Glossary

Channel

One of several data values persent in each pixel. Examples include red, green, blue, alpha, etc. The data in one channel of a pixel may be represented by a single number, whereas the pixel as a whole requires one number for each channel.

Client

A client (as in “client application”) is a program or library that uses OpenImageIO or any of its constituent libraries.

Data format

The representation used to store a piece of data. Examples include 8-bit unsigned integers, 32-bit floating-point numbers, etc.

Image File Format

The specification and data layout of an image on disk. For example, TIFF, JPEG/JFIF, OpenEXR, etc.

Image Format Plugin

A DSO/DLL that implements the ImageInput and ImageOutput classes for a particular image file format.

Format Plugin

See image format plugin.

Metadata

Data about data. As used in OpenImageIO, this means Information about an image, beyond describing the values of the pixels themselves. Examples include the name of the artist that created the image, the date that an image was scanned, the camera settings used when a photograph was taken, etc.

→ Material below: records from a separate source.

Below are the code and all the weights of a small trained network. Each question names an input and a class and asks about switching units off, where a switched-off unit gives its printed mean instead of its output.

import numpy as np


def w(rows, s, z=0):
    codes = np.array(rows[::2]) - 128.0
    scale = np.full(codes.shape[1], s)
    scale[-1] = z or s
    return codes * scale


def norm(h):
    return h / np.sqrt((h * h).mean(-1, keepdims=True) + 1e-5)


def f(y):
    return np.maximum(y, 0)


def log_softmax(a):
    a = a - a.max(-1, keepdims=True)
    return a - np.log(np.exp(a).sum(-1, keepdims=True))


def net(x, mask):
    res = np.array(x, float).reshape(1, 5) / 4 @ E
    u = 0
    for l in range(4):
        y = f(norm(res) @ A[l][:, :-1].T + A[l][:, -1])
        res = res + np.where(mask[u : u + 9], y, B[l][:, -1]) @ B[l][:, :-1]
        u += 9
    return log_softmax(norm(res)[-1] @ U[:, :-1].T + U[:, -1])


A, B = {}, {}
E = w([
[92,180,153,120],'x0',
[78,47,195,194],'x1',
[127,128,129,127],'x2',
[173,121,193,2],'x3',
[24,104,99,1],'x4',
],0.0063)
A[0] = w([
[73,114,73,78,82],'0.n1',
[134,73,232,126,134],'0.n2',
[94,140,41,139,1],'0.n3',
[195,117,224,62,185],'0.n4',
[173,126,100,146,117],'0.n5',
[92,107,64,53,99],'0.n6',
[5,45,103,77,6],'0.n7',
[61,109,76,112,67],'0.n8',
[173,187,76,116,164],'0.n9',
],0.014,0.0035)
B[0] = w([
[87,113,197,97,212],'0.n1',
[169,172,208,185,217],'0.n2',
[202,169,152,138,181],'0.n3',
[146,83,187,55,254],'0.n4',
[108,185,137,131,174],'0.n5',
[43,160,165,93,228],'0.n6',
[200,151,7,127,252],'0.n7',
[223,100,135,142,198],'0.n8',
[176,145,53,115,221],'0.n9',
],0.021,0.0071)
A[1] = w([
[68,170,73,149,129],'1.n1',
[170,174,26,236,205],'1.n2',
[83,203,110,148,93],'1.n3',
[22,43,118,83,29],'1.n4',
[213,89,139,104,6],'1.n5',
[194,86,117,100,40],'1.n6',
[132,90,211,245,100],'1.n7',
[69,116,205,217,174],'1.n8',
[114,144,113,132,70],'1.n9',
],0.011,0.0016)
B[1] = w([
[166,127,90,196,140],'1.n1',
[66,39,60,49,254],'1.n2',
[153,174,97,194,147],'1.n3',
[52,75,129,152,139],'1.n4',
[149,215,171,150,195],'1.n5',
[95,196,147,129,181],'1.n6',
[35,71,193,137,188],'1.n7',
[86,101,179,247,166],'1.n8',
[134,131,117,143,131],'1.n9',
],0.013,0.0088)
A[2] = w([
[147,148,102,98,92],'2.n1',
[79,137,135,184,33],'2.n2',
[112,199,252,205,94],'2.n3',
[192,170,137,166,110],'2.n4',
[117,143,145,133,67],'2.n5',
[51,137,141,168,54],'2.n6',
[246,148,134,61,2],'2.n7',
[142,122,132,167,68],'2.n8',
[254,136,172,86,36],'2.n9',
],0.011,0.0026)
B[2] = w([
[128,54,190,218,189],'2.n1',
[17,152,98,133,146],'2.n2',
[255,7,90,42,214],'2.n3',
[156,108,133,5,168],'2.n4',
[133,120,154,124,132],'2.n5',
[1,144,98,202,150],'2.n6',
[11,253,136,243,253],'2.n7',
[83,151,114,157,134],'2.n8',
[24,244,168,205,235],'2.n9',
],0.0092,0.0072)
A[3] = w([
[151,72,111,153,84],'3.n1',
[127,143,175,140,137],'3.n2',
[92,134,159,187,112],'3.n3',
[166,123,27,120,182],'3.n4',
[121,250,156,168,3],'3.n5',
[105,133,33,191,176],'3.n6',
[188,184,143,119,110],'3.n7',
[164,169,210,155,198],'3.n8',
[142,182,161,52,167],'3.n9',
],0.017,0.0022)
B[3] = w([
[96,206,161,79,153],'3.n1',
[163,133,57,101,179],'3.n2',
[124,124,79,4,167],'3.n3',
[214,89,187,162,232],'3.n4',
[74,245,116,126,255],'3.n5',
[243,129,203,105,238],'3.n6',
[50,142,99,136,202],'3.n7',
[160,187,31,142,230],'3.n8',
[85,34,100,222,245],'3.n9',
],0.018,0.0099)
U = w([
[251,113,156,111,194],'0',
[82,225,81,142,115],'1',
[33,29,132,82,1],'2',
],0.014,0.00088)

Each question gives the input, the list of numbers given to net, and the class t.
The units are the neurons (one row each of A and B). Each row of codes is followed by its name. A weight is (code - 128) times the scale printed after its matrix; where a second scale follows, it is the last column's (A, B and U).
mask holds one flag per neuron, layer by layer. A switched-off neuron (its flag False) gives its mean, the last column of its row in B, instead of its output. The means were averaged over made-up inputs and are rounded, as every weight is.
A unit's drop is (log p(t) with every unit on - log p(t) with that unit switched off) / (log p(t) with every unit on - log p(t) with every unit switched off).
unit that matters most: the unit with the biggest drop
k most important neurons: the k neurons with the biggest drops, biggest first
k most important neurons of layer l: the k neurons of layer l with the biggest drops, biggest first
drop of u: that unit's drop, to one decimal
input [-2,2,-1,-3,4], class 0: 2 most important neurons -> [0.n7 0.n4]
input [0,1,4,-3,-8], class 2: 4 most important neurons -> [0.n7 1.n7 0.n9 1.n2]
input [2,1,-6,-3,6], class 0: 4 most important neurons -> [0.n7 0.n4 0.n2 3.n4]
input [-7,3,5,6,1], class 1: 3 most important neurons -> [0.n4 2.n9 3.n6]
input [6,2,-4,2,-4], class 0: 2 most important neurons -> [0.n7 2.n3]
input [1,7,-5,2,-2], class 0: unit that matters most -> 2.n3
input [-8,1,7,-1,-3], class 2: 2 most important neurons -> [0.n7 0.n9]
input [1,-6,-5,7,1], class 2: 2 most important neurons -> [0.n2 0.n7]
input [-3,-3,-3,1,6], class 2: 2 most important neurons of layer 0 -> [0.n1 0.n6]
input [-2,-4,-2,2,6], class 2: 2 most important neurons -> [0.n6 0.n2]
input [0,-3,2,8,1], class 2: 3 most important neurons -> [0.n7 0.n4 0.n8]
input [7,7,6,1,0], class 0: 3 most important neurons -> [0.n2 2.n3 3.n5]
input [0,1,-3,0,3], class 0: 2 most important neurons -> [0.n4 0.n7]
input [0,-4,2,-1,-5], class 0: unit that matters most -> 0.n4
input [2,0,-8,7,3], class 2: 3 most important neurons of layer 0 -> [0.n6 0.n9 0.n8]
input [-8,8,2,-8,7], class 0: drop of 0.n7 -> 0.6
input [7,-6,-4,-2,-6], class 0: drop of 0.n4 -> 0.1
input [-7,4,7,-1,-5], class 2: drop of 0.n7 -> 0.3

Multi-part image / multi-part file

This is what OpenEXR calls a file containing multiple subimages.

Native data format

The data format used in the disk file representing an image. Note that with OpenImageIO, this may be different than the data format used by an application to store the image in the computer’s RAM.

Pixel

One pixel element of an image, consisting of one number describing each channel of data at a particular location in an image.

Plugin

See image format plugin.

Scanline

A single horizontal row of pixels of an image. See also tile.

Scanline Image

An image whose data layout on disk is organized by breaking the image up into horizontal scanlines, typically with the ability to read or write an entire scanline at once. See also tiled image.

Subimage

Some image file formats allow the storage of multiple images in each file. These are called subimages in OpenImageIO. Note that in OpenEXR, these are called multi-part files.

Tile

A rectangular region of pixels of an image. A rectangular tile is more spatially coherent than a scanline that stretches across the entire image — that is, a pixel’s neighbors are most likely in the same tile, whereas a pixel in a scanline image will typically have most of its immediate neighbors on different scanlines (requiring additional scanline reads in order to access them).

Tiled Image

An image whose data layout on disk is organized by breaking the image up into rectangular regions of pixels called tiles. All the pixels in a tile can be read or written at once, and individual tiles may be read or written separately from other tiles.

Volume Image

A 3-D set of pixels that has not only horizontal and vertical dimensions, but also a “depth” dimension.